Hamilton by default runs in a single process and single threaded manner.

Wouldn’t it be great if it could execute computation in parallel if it could? Or, if you could scale to data sets that can’t all fit in memory? What if you didn’t have to change your Hamilton functions?

Well, with the simple change of some driver script code, you can very easily scale your Hamilton dataflows, especially if you write Pandas code!

All that’s needed is to:

  1. Import system specific code to setup a client/cluster/etc for that distributed/scalable system.

  2. Import a GraphAdapter that implements using that distributed/scalable system. See Graph Adapters for what is available.

  3. You may need to provide a specific module that knows how to load data into the scalable system.

  4. Pass the modules, and graph adapter to the Hamilton Driver.

  5. Proceed as you would normally.

from hamilton import driver
from hamilton.experimental import h_dask  # import the correct module

from dask.distributed import Client  # import the distributed system of choice
client = Client(...)  # instantiate the specific client

dag_config = {...}
bl_module = importlib.import_module('my_functions') # business logic functions
loader_module = importlib.import_module('data_loader') # functions to load data
adapter = h_dask.DaskGraphAdapter(client) # create the right GraphAdapter

dr = driver.Driver(dag_config, bl_module, loader_module, adapter=adapter)
output_columns = ['year','week',...,'spend_shift_3weeks_per_signup','special_feature']
df = dr.execute(output_columns) # only walk DAG for what is needed

See Graph Adapters and Custom Graph Adapters for options.
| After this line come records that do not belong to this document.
Every row gives one point. Two turns around zero, p and q, are shown by what they do to some points. Write where each new point lands after one turn and then the other. Backwards means that the second turn is done in reverse. Each puzzle has new turns, and all numbers are rounded.

Turn p:
[48 17 -3] => [ 27 -42 -13]
[-55  12  -6] => [-16  35  41]
[-33 -45 -49] => [ 21  70 -14]
[34 29 41] => [-16 -58   1]
[-26  -7  -9] => [-5 26 10]
[31 -7 27] => [-12 -31 -26]
Turn q:
[34 20 26] => [ 12 -44  13]
[-32  -9  11] => [-32  11  -8]
[ 64 -41 -26] => [ 68  -9 -42]
[-10 -35 -21] => [  5  28 -31]
[-42  22 -22] => [-22  38  28]
[-14  43  33] => [-32 -25  39]
Where do these land?
p, then q: [ 18  23 -22] => [ 20 -24 -19]
q, then p: [-62 -36  10] => [11 36 62]
q, then p: [ -4 -31   1] => [27 13 10]
q, then p: [47 44 11] => [-29 -16 -57]

Turn p:
[-20   6  25  -4  -6  21] => [-13 -34  13   4  -1  -5]
[  2  29 -27  18 -17  22] => [ -5  -7 -31  16  37  -3]
[ 39  -1  24  19 -41   5] => [ 40 -23  -8  26   1  36]
[-25 -20   0   5  -9  -4] => [ 10 -13  -3 -18 -10 -21]
[-16 -10 -24 -40  24  -2] => [-26  22  14 -40   7  -6]
[ 34 -15  23  32   1   8] => [38  0 17 35 -2  6]
[-15  11 -22 -32  48 -50] => [-45  55  -2 -25 -31  -7]
Turn q:
[-10 -10  16  19   8  -7] => [-18  -8   0   1  19  13]
[  4  43  -8   3  -2 -21] => [  2  17  43  -9 -14   3]
[  6  -4  12   6 -15  47] => [  6   4 -28  37 -14  17]
[13 44  2 -8 24 -8] => [ -5  20  24 -26 -29  17]
[ -4 -76   8  15  10 -25] => [ -8 -53 -30 -14  52 -10]
[ 18  -4 -10  -8 -12 -13] => [ 15 -16   9  -4  -8 -13]
[ 15 -17 -34 -28  13  10] => [ 34   2 -25 -24  -9 -17]
[  9  28  25 -42  10   5] => [-24  12  -3 -13 -49  -8]
[-52  -4 -11  42 -36  12] => [-1 24 10 52 51 -3]
Where do these land?
p, then q: [-33 -19  37 -20  18   3] => [-39 -25  -4  21   2 -31]
q, then p: [-11 -17 -40  22 -33 -20] => [ 11  37  26  33 -27   5]
q, then p: [  9  36  17 -22 -16 -25] => [  5 -40 -10  -4 -35  10]
q, then p: [ 18   6 -15 -15   6  26] => [ 10   1 -19   1  21  25]
q, then p backwards: [ -7  -7 -20  10 -15  19] => [20 -1 -9 26 -2  4]
p, then q: [ 36 -10 -24   1  41 -42] => [  0  34  45  17 -40  17]
p, then q: [ 24 -17  33  32   0  36] => [ -9 -47  -4   1   6  44]
q, then p: [-37  29  13  -9  -2   3] => [-32 -18 -23  16 -14 -12]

A note on the definition of Experimental#

TL;DR: the code is stable, but it needs more bake time & feedback!

The following implementations are considered experimental because they require more production bake time. Anything in Hamilton in the experimental package, should be considered changeable, i.e. their APIs might change, but we’ll endeavor to ensure backwards compatible changes when they can be accommodated.

Ray - Experimental!#

Ray is a system to scale python workloads. Hamilton makes it very easy for you to use Ray.

See Scaling Hamilton on Ray for an example of using Ray.

Single Machine:#

Ray is a very easy way to enable multi-processing on a single machine. This enables you to easily make use of multiple CPU cores.

What this doesn’t help with is data scale, as you’re still limited to what fits in memory on your machine.

Distributed Computation:#

If you have a Ray cluster setup, then you can farm out Hamilton computation to it. This enables lots of parallel compute, and the potential to scale to large data set sizes, however, you’ll be limited to the size of a single machine in terms of the amount of data it can process.

Dask - Experimental!#

Ray is a system to scale python workloads. Hamilton makes it very easy for you to use Ray.

See Scaling Hamilton on Dask for an example of using Dask to scale Hamilton computation.

Single Machine:#

Dask is a very easy way to enable multi-processing on a single machine. This enables you to easily make use of multiple CPU cores.

What this doesn’t help with is data scale, as you’re still limited to what fits in memory on your machine Distributed Computation: ********************

If you have a Dask cluster setup, then you can farm out Hamilton computation to it. This enables lots of parallel compute, and the ability to scale to petabyte scale data set sizes.

Koalas on Spark, a.k.a. Pandas API on Spark - Experimental!#

Spark is a scalable data processing framework. Koalas was the project code name to implement the Pandas API on top of Spark. Hamilton makes it very easy for you to use Koalas on Spark.

See Scaling Hamilton on Koalas for an example of using Koalas on Spark to scale Hamilton computation.

Single Machine:#

You will very likely not want to use Spark on a single machine. It does enable multi-processing, but is likely inferior to Ray or Dask.

What this doesn’t help with is data scale, as you’re still limited to what fits in memory on your machine.

Distributed Computation:#

If you have a Spark cluster setup, then you can farm out Hamilton computation to it. This enables lots of parallel compute, and the ability to scale to petabyte scale data set sizes.

Customizing what Hamilton Returns#

Hamilton grew up with a Pandas Dataframe assumption. However, as of the 1.3.0 release, Hamilton is a general purpose dataflow framework.

This means, that the result of execute() can be any python object type!

How do you change the type of the object returned?#

You need to implement a ResultMixin if there isn’t one already defined for what you want to do. Then you need to provide that to a GraphAdapter, similar to what was presented above.

See Result Builders for what is provided with Hamilton, or Custom Result Builders for how to build your own.

from dask.distributed import Client
from hamilton import driver
from hamilton import base

adapter = base.SimplePythonGraphAdapter(base.DictResult())# or your custom class

dr = driver.Driver(dag_config, bl_module, loader_module, adapter=adapter)

output_columns = ['year','week',...,'spend_shift_3weeks_per_signup','special_feature']
# creates a dict of {col -> function result}

result_dict = dr.execute(output_columns)